- Founded: April 1, 1976; 50 years ago Philadelphia, Pennsylvania, US
- Type: Honor
- Affiliation: ACHS; INFORMS;
- Status: Active
- Emphasis: Operations research and management science
- Scope: North America
- Motto: Ad Optimum per OMEGA RHO^{®}
- Colors: Blue and Red
- Symbol: Saddle projection and tapered arrow
- Chapters: 38
- Members: 181 active 8,069+ lifetime
- Headquarters: 5521 Research Park Drive, Suite 200 Catonsville, Maryland 21228 United States
- Website: connect.informs.org/omegarho/home

= Omega Rho =

American honor society for management

Omega Rho (ΩΡ) is a North American scholastic honor society for students in the fields of operations research and management science. It was established in 1976 and became part of the Institute for Operations Research and the Management Sciences (INFORMS) in 1998. Omega Rho has chapters in the United States and Mexico.

== History ==
Omega Rho was founded at the Institute of Management Sciences and Operations Research Society of America (TIMS/ORSA) joint national meeting in Philadelphia, Pennsylvania on April 1, 1976. It is an honor society to recognize students in the fields of operations research and management science and to support study in those areas. Its first president was Clinton K. Ancker Jr. from the University of Southern California.

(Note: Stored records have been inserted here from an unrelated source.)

Each row is a point on a landscape with many valleys, with its height.
A ball rolls from a point to the lowest of its 2 nearest points, and stops where none of them is lower. Distance is the straight distance between rows; heights are no part of it.
q_977: [-29   4   8  10   0 -11  -3  11  16  19  -6  -4   2  15   9  14   2 -17
 -20   1 -21  -2]  h=43.0
q_657: [ 10 -18 -15 -24  12  10   4 -10 -13  -6 -10   5   4  -6  -8 -26 -10  -1
   3  20  14   2]  h=63.3
q_70: [ -6  -9   9  21  -7  -4  -6  -8  -5  11  14  -6   3   2 -17 -10   3  -6
   6 -18 -19   2]  h=29.8
q_548: [  7   4   1  17  -6 -17  -6  19  16  -9   4   8  -7  12   7 -15 -25 -12
  -2   4  -3   6]  h=23.0
q_449: [  4   6   5  10   8   6 -20 -20 -17  -9  28   8  -3 -22 -13 -13 -12   7
  -7   2  18 -15]  h=53.7
q_291: [-12 -16   4 -25  -4  13   4 -33  -2   7  -2  16   0  -4   5  -7  17  17
  -1  20  16   7]  h=50.6
q_11: [ -1   7  11  17   1   7  -2  -6   5  25  15  -7  -3   9   0   4  -9  -1
  -1 -31  -8 -24]  h=43.8
q_55: [ -7   6  22  17   2   2  14 -19  -3   1  -3  23  10   3  -2 -12  25   1
  -3  21   1  10]  h=29.3
q_269: [ -2  -1   3  22  -5 -14  -9  21   8   4   7  -7 -11  16  -5  -6 -28 -15
  -9 -14 -16  -5]  h=17.3
q_356: [-13  -9 -14 -28   1  11   2 -22   1   8  -3  16   4 -11   6  -3   8  20
  -5  37  27  -8]  h=54.4
q_983: [-22   0  -8  10  -2 -20  12  -2   2 -15 -18  -6  -6  -2   7  27  15   0
 -30   4 -28   6]  h=22.2
q_120: [ 21  -4 -13 -10  30   4  25   5  -9  -1 -30  12   6   7 -28  -1   8  -5
  -2  11   2   4]  h=58.9
q_157: [  9 -12 -13 -24  32  20  12  -9 -15   4 -25  12   0   0 -15 -14   5  -3
  -1  19   9   4]  h=61.9
q_922: [  9 -14 -14 -13  -2 -23   8  15  21 -21  -9   3 -13  10   9   1 -12   4
   3  -6   5  18]  h=35.3
q_180: [  7  -8 -14  -3 -20  -2  -8  -4   8   1  15   7   1   1 -15  -1 -16   8
  12 -16  -1  -8]  h=36.9
q_879: [-11   2  24  -2   9   8 -20  -9   8  24  15  -5   1  -8  -5  -3 -11 -21
  -6  -9   7   0]  h=39.7
q_623: [ 10 -17 -14 -22   1  -8  13  13   7 -19 -16  12 -12  20 -12  -9 -10   4
   3   4   4  23]  h=30.3
q_721: [ -6 -15  26 -17  10  -3  -4 -20   7   3 -12   6   0  -2  26   0  16   6
  -4   0   0  12]  h=25.3
q_835: [ -1  10   5  12  -8  12  -1 -18 -19   3  25 -18  -1 -13  -9  -5  23  -7
  13  -8   2  -3]  h=46.2
q_397: [  4  -6  -9 -37  -3  25 -16  10 -10  -5  -2 -10  -7  -7   6   3  -8   7
  14   4  12  11]  h=79.0
q_558: [ 10  17  -3  19  -1   0 -14  -2  10  15  19  11  -8  -5  -5   1 -31  -2
  -8 -15  18 -35]  h=49.2
q_635: [  0 -11  -9 -12  -3   0  11  13  -6 -16 -11   8   3  18 -21  -1   4   4
   3   3 -15  16]  h=24.1
q_485: [-11  10  27  14   3  13 -11   6 -10  20  16 -19  -9   7 -18   3  -5 -18
 -15 -27  -7  -5]  h=16.8
q_924: [ 12   4 -10 -22 -16  14 -23   7  -7  -8   6  -9  -6 -16  -7   2 -16   7
  10  -2  16   2]  h=76.9
q_46: [ -2 -16 -11 -16  -7   7   1 -15   5  -2   9  15   9   2 -15   0   4  11
  15  -9   0   3]  h=41.6
q_72: [  7   7 -13  12  -2  -6 -11  -3  21   7  16  18   0 -12  10   1 -31   7
   3   1  24 -26]  h=51.6
q_791: [  9  11  14  12  -2  12 -17 -13 -18  -5  22  -4  -3 -16 -12  -5   3   1
   0 -17   4  -6]  h=50.4
q_427: [  6  -8  -7  -1  13   4  -8 -18 -13 -12  19   7   3 -20  -2 -21 -17   9
   3  17  21 -10]  h=56.8
q_22: [ 19   4 -18  23 -10 -21  11  10  -3  -4   1 -16  -7   8  -4 -19 -17  -4
   3  -9 -11 -15]  h=15.6
q_611: [ 17   7 -23  -4   2  -7  22   5   8 -13  -9  16  12   3  -4 -12  -1  -2
   1  18   7 -12]  h=50.7
q_807: [ -1   6  20  13  -1   1 -26  12  -5   4  11  -6 -11   4 -18  -5 -22 -15
 -13 -19  -8  -1]  h=11.2
q_61: [ -8  18   6  19 -12  -1  -7  -2  -7  18   9 -29  -8  -1  13   4  13  -7
  -1 -11 -15 -14]  h=56.9
q_378: [ -5 -15  18 -16   8   5 -14 -25   6  14   0   3  -2 -14  34  -6   4   5
   1   4  12  -1]  h=19.3
q_961: [-12   8  26  15   4   1  -2   1   4   4  -3  18  10  10  10 -10   9 -10
  -8  14 -12   8]  h=23.4
q_596: [ 10  -3 -21 -20   5  15  -4  -3  -8 -10  13   7  -2  -9  -7 -16 -18   8
   7  17  25  -8]  h=59.9
q_622: [ 15 -12 -13  18   8 -10  22  27 -10 -24 -18   0   5  12 -11  -9  -1   0
   3   8  -2  20]  h=21.9
q_582: [ 18 -16 -11   9   9   5  16   7 -14 -14  -7  10  11   5 -19 -21  -7   4
  14   9   7  12]  h=28.1
q_234: [  8   6 -10 -14   8   1  28  -2  -6   4 -19   9   8   9 -34   8  19   0
  -7   9 -10  -1]  h=55.3
q_312: [  5   3   3   2   7   5   3  -8 -12  -6  11  -9  12 -15   3  -7  18  -5
  13  -1  -2   1]  h=41.3
q_636: [ 11  15  -8 -15   2  22  -4   6  -7 -12  11  -2   6 -14  23   2  -2  10
  12  12  19  -9]  h=70.2
q_111: [-14   1  14 -12  -3   2 -18 -16  19  23  -6   3   3 -19  29   8   9  -3
   6  10  20   1]  h=13.2
q_618: [ -9   6   9   1  -7  -2 -25  -1  15  25   7  -4   4 -15   4   7 -10 -14
   0  -6   3  -9]  h=42.8
q_54: [  3   9 -21 -22   0  11  16   4  -1   4 -12   4   9   7 -11   9  17  -2
   3   6  -5  -6]  h=51.2
q_999: [  7   7 -16  -8   6   8  12  -3  -6  -7   1   5  16  -7  -3  -9  10  -2
   8  15   3  -9]  h=46.5
q_166: [  9  -7 -18   5  -4 -28   7  15  14 -14  -3  -8  -8   8   7   8 -10  -1
   3 -16 -10  -1]  h=39.6
q_410: [ -6 -10   9  20   6 -13  10   2  -5  -6 -12   3   9   5  -5   3  18   0
  -3  -2 -21  13]  h=29.5
q_402: [  1   5  -5  -9  -3  -1  -7  18  -3 -17   0 -17   2  -6  21  14   5   0
   5   0 -10   7]  h=64.4
q_334: [  2   6   0   8 -10  10  -6 -10   4   9  23   0   1  -4   6  11   3  12
  14 -27   1 -15]  h=39.8
q_68: [ -1 -19   3 -30  -2   7   0 -15   0  -3  -9  12   4   5  -2  -6   8  14
   5   6   1  14]  h=46.3
q_450: [-11   6  -3 -28 -13   0   7 -10   9   7 -13 -11   1  -9   1  22  37  -5
   5  11   7  11]  h=14.3
q_52: [-11   2   1 -24 -13  10  -4 -14  11  12  -7  -1   3 -19  18  16  24   6
  15  12  22   7]  h=6.3
q_76: [-13   8   8   0   7 -13  24  -2  -9 -19 -16  -7  -5  -4  -7  31  25   8
 -26  11 -18  21]  h=15.7
q_669: [-12  -7   8  34   8 -18  18   5  -2  -4 -20   4   0  18   0  14  10   6
 -21  -5 -30   4]  h=34.5
q_159: [ 10  20   9  15   0   8  -7   2   2  24  10  -4 -10   9  -8   6 -24   0
 -15 -30   9 -38]  h=46.8
q_827: [ 15   8   0  10 -11 -10 -12  12  21  -2  15  14 -16   5   5 -13 -35  -2
   2  -9  19  -1]  h=27.9
q_302: [  3  -1   3   8  12 -15  27  13 -14 -22 -26   1   2   1 -17  21  10  11
 -24  14 -17  19]  h=9.4
q_584: [ 14  -3  -4   9  13 -14  22  17 -14 -19 -29   5  12   3 -14  -2   8   0
 -10  22  -7  14]  h=16.0
q_311: [-15   9  14   8  -8   7  13 -28   5  -1   9  15  -3   6   5   0  35  -6
   9  18  16   9]  h=34.6
q_196: [ -7  14  -9   3 -15  -4   0  11  -2   2   1 -26   2  -5  22  18  20  -1
   4  -3 -15  -8]  h=61.0
q_194: [  8   8  -1 -10 -20  11 -27   6  -1  -2   6   6  -8 -22  12   4 -26  15
   8   6  26  -4]  h=74.9
q_395: [  4  -2  -4  -7  -7  -9 -13  -2  26   9  -5  21   4  -9  22  -3 -24   5
   2  14  20 -10]  h=54.2
q_221: [-27  -3   6  10   3 -18  11  -9   8  -3  -9 -14 -10   1   9  28  33  -7
 -16  -7 -19  11]  h=28.0
q_975: [  2   3 -14 -24  -6  26 -14   1  -9  -1   5   1  -3 -21  23   2 -14  19
  12  21  31 -10]  h=72.6
q_530: [-11  -2   4 -16 -12  15  -3  -3  -4  -4   8  -5   2   2   2   6  23   4
  16  -1  -3  19]  h=23.9
q_554: [  0  21   8  18  -2  -6 -14   3 -12  19   1 -35 -12   0   4   3  -6  -7
 -17 -20 -14 -26]  h=53.3
q_315: [  2 -15  14  -6  10  -6  -6  -2   9  -9  -4   9   3   6  13   5   0   8
   7 -12  -8  11]  h=31.5
q_401: [  4  -5  -7  24 -11 -10   6  -3  -6   6   4  -7   5  11 -10 -15  -3   3
   6 -11 -23 -13]  h=23.7
q_467: [ 14  -8 -33  -4   3 -17  21  21  -1 -13  -8 -24 -10   7  -9   0  -6  -6
   5 -12  -8  -2]  h=33.6
q_693: [-19  -2  26  21  15   3  -5  18  -1   1   2   2   3  17   8  -2  -4 -14
  -8  -3 -18  12]  h=17.5
q_784: [  9 -17   7   6   2   7  -6  -4 -14 -13   9   9   3  -1  -9 -22 -14   7
  12  -1   2  13]  h=33.8
q_429: [-13   1   5   4   2 -12 -20  14  17  14  -1  -9   2  -2  10  10 -13 -20
  -8  -6 -12  -5]  h=45.9
q_545: [ -2   0  -9 -19  -7  -4  -4 -14  14   4 -12  25  12 -12  13  -2  -2  13
  -6  29  18 -10]  h=57.2
q_110: [ 10  -7  11   4   8   5  -4  -6   2  -7  15   6   4  -1  11   4  -3   9
  16 -26  -2  -2]  h=35.9
q_488: [ -2 -10  16   3   5  -2  14  -3 -16 -10 -20   5  11   4 -16   1  26   9
  -6  13  -7  28]  h=23.1
q_579: [-15  -1   4  25  10 -17   9  14   8   6 -11  -3  -1  22   9   6  -6 -10
 -18  -6 -28  -9]  h=38.9
q_911: [ 11  -5 -13  -7 -18  -3  -6   8  16 -10  11  12  -9   5   1  -9 -27   8
  13  -4  16   5]  h=32.1
q_260: [-20   0  23  16  13   6  -2  14  -3  13  13 -16  -4  11  -1   8  -9 -17
 -11 -21 -18   2]  h=11.8
q_965: [ 17  -2 -26   3  15  -6  30  27  -9 -16 -18  -9  -3  14 -12  -1   2  -7
   4   0  -6   3]  h=27.6
q_456: [ 15  14 -18 -18   1  14   2  25  -4 -13  -1 -10   4  -1  15   8  -1  -1
  12   5   6  -5]  h=67.5
q_49: [-10  -6  24  14  11  -1 -10  -9  -2  10  11  -7   4  -6  -3  -9   8 -16
   4  -8  -7  12]  h=35.1
q_550: [-18   7  15   1 -16  10  -9 -15   9   7  13   3  -3   2  12   4  25  -7
  14   5   7  15]  h=29.9
q_271: [-12  -4   5 -19  -3   6   8   1  -9 -11 -11  -1   2   7 -14   6  27   4
  -1   9 -13  27]  h=16.3
q_124: [ 17  12 -21  18 -21 -11   3  -2   4  10   8  -8  -8  10   1 -12 -21  10
   5 -11  -4 -31]  h=23.3
q_369: [ -6  22  13   5  -2   4 -11   4  -3  37  -1 -31  -8  -3  -8   8 -13 -15
 -22 -21   3 -31]  h=50.2

Where does a ball stop that starts at each point below?
q_194 => q_52
q_166 => q_302
q_397 => q_52
q_977 => q_271
q_61 => q_52
q_429 => q_22
q_68 => q_807
q_657 => q_312
q_395 => q_52

Call two points neighbours if one is among the 2 nearest of the other. Go from one point of each pair to the other, from neighbour to neighbour, staying as low as possible. Name the highest point that can't be avoided.
q_52 and q_22 => q_429
q_271 and q_807 => q_311
q_271 and q_52 => q_530
q_260 and q_807 => q_485

For each start below, name every point that the ball comes to, in order.
q_924 => q_194, q_975, q_636, q_456, q_402, q_196, q_61, q_554, q_369, q_159, q_11, q_334, q_110, q_315, q_721, q_378, q_111, q_52
q_356 => q_291, q_68, q_46, q_180, q_911, q_827, q_548, q_269, q_807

It was admitted to the Association of College Honor Societies in 1983 with full membership in 1986. It became part of the Institute for Operations Research and the Management Sciences (INFORMS) in 1998.

In 2012, Omega Rho had an active membership of 181 and a total membership of 8,069 As of 2024, it has 38 active chapters in the United States and Mexico. Its headquarters is in Catonsville, Maryland.

== Symbols ==
The colors of Omega Rho are blue and red. The symbols of the Society are explained in its Bylaws as being a saddle projection (~3D model) superimposed by a tapered, red arrow. Its motto is Ad Optimum per OMEGA RHO^{®}.

== Membership==
Omega Rho is coeducational. Potential members are juniors, seniors, and graduate students who are must in the top 25 percent of their class, with a 3.5 GPA. Faculty can join as faculty members. Omega Rho also admits honorary members.

== Activities==
Each fall, the society hosts the Omega Rho Distinguished Lecture at the annual INFORMS Meeting. Presenters of the plenary lecture include Anna Nagurney.

== Chapters==
Following is a list of Omega Rho chapters.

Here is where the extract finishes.